Health Reproductive Rights

Texas’ Revised Pamphlet for Women Seeking Abortion Still Full of Innaccuracies

The state of Texas released a new draft of an informational pamphlet on abortion—and it contains numerous inaccuracies and biased information advocates say is meant to shame and scare women.

The Texas Department of State Health Services (DSHS)recently published a revised draft of a 2003 pamphlet that doctors are required to give to all women seeking to terminate a pregnancy. The draft persists in detailing factual inaccuracies already present in the original, including linking abortion to an increased risk of breast cancer and infertility, and reiterating the scientifically unproven claim that a fetus can begin feeling pain at 20 weeks.

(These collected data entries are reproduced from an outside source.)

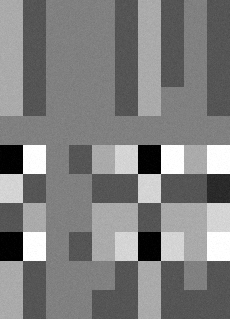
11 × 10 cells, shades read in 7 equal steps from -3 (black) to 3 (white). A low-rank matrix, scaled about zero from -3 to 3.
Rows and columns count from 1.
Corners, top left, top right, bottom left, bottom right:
1 -1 1 -1
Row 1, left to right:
1 -1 0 0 0 -1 1 -1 0 -1
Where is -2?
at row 7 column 10
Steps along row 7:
down up same down same up down same down
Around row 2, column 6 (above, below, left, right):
-1 -1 0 1
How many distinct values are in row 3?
3
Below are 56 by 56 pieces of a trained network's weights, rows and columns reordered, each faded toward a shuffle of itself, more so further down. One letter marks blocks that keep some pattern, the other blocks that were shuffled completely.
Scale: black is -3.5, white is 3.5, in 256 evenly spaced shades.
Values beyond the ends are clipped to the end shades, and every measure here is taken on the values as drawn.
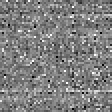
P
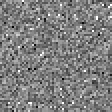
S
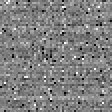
P
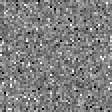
S
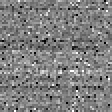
P
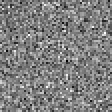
S
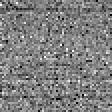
P
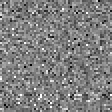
P
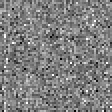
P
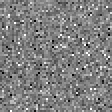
S
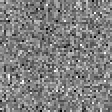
P
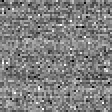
P
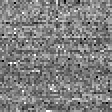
P
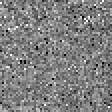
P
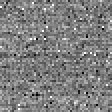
P
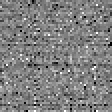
P
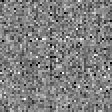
P
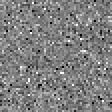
S
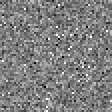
S
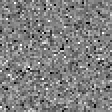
S
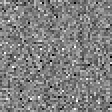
P
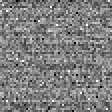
P
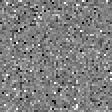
S
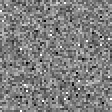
S
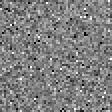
S
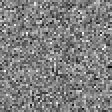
S
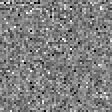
P
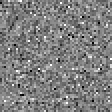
S
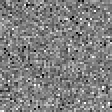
S
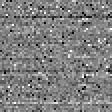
P
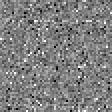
P
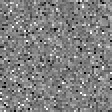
S
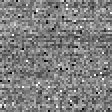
P
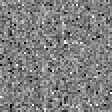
P
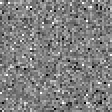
P
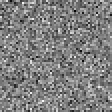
S
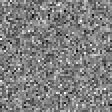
S
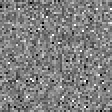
P
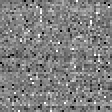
P
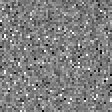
S

The 2003 Texas Woman’s Right to Know Act forces doctors to give patients seeking abortion the DSHS pamphlet, whether or not the doctor finds the information relevant or accurate. Reproductive rights advocates argue that the pamphlet is biased, factually incorrect, and meant to shame women.

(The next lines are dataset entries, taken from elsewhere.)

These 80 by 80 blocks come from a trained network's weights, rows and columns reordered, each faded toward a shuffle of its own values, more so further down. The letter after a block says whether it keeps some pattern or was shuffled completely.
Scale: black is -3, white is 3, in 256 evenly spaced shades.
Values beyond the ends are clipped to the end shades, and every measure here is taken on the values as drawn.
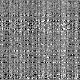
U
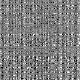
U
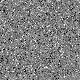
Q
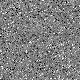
Q
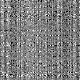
U
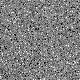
Q
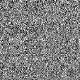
U
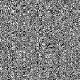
U
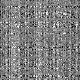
U
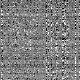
U
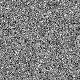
Q
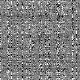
U
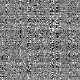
U
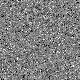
Q
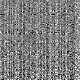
U
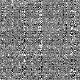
U
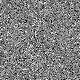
Q
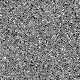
Q
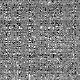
U
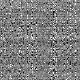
U
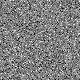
Q
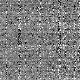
U
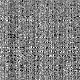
U
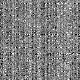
U
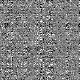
U

A study by Rutgers University found that 34 percent of the information in the 2003 version of the pamphlet was medically inaccurate, and preliminary findings show that the same is true for the new draft. In highlighting death as the most prominent health risk, for example, the pamphlet fails to detail that only five Texas women who had an abortion between 2001 and 2014 died from complications (less than 0.0005 percent), as opposed to the more than 1,000 Texas women who died from pregnancy-related causes during the same period.

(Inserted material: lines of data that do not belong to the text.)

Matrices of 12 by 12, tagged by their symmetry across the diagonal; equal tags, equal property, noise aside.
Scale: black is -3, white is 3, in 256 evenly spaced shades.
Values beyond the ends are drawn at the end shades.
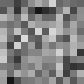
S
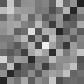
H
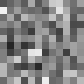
S
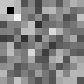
H
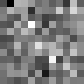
S
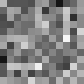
H
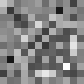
H
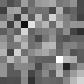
H
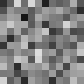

The state claims they consulted with the American Congress of Obstetricians and Gynecologists (ACOG), though the group says none of its recommendations were incorporated into the draft of the new pamphlet. ACOG has sent a letter to DSHS voicing, “significant concerns with some of the material and how it is presented.”

As of the end of last week, DSHS began reviewing the more than 5,000 comments they received, including those from ACOG, evaluating the revised draft.

Sources:

Texas Tribune 7/27/16; Rewire 7/29/16.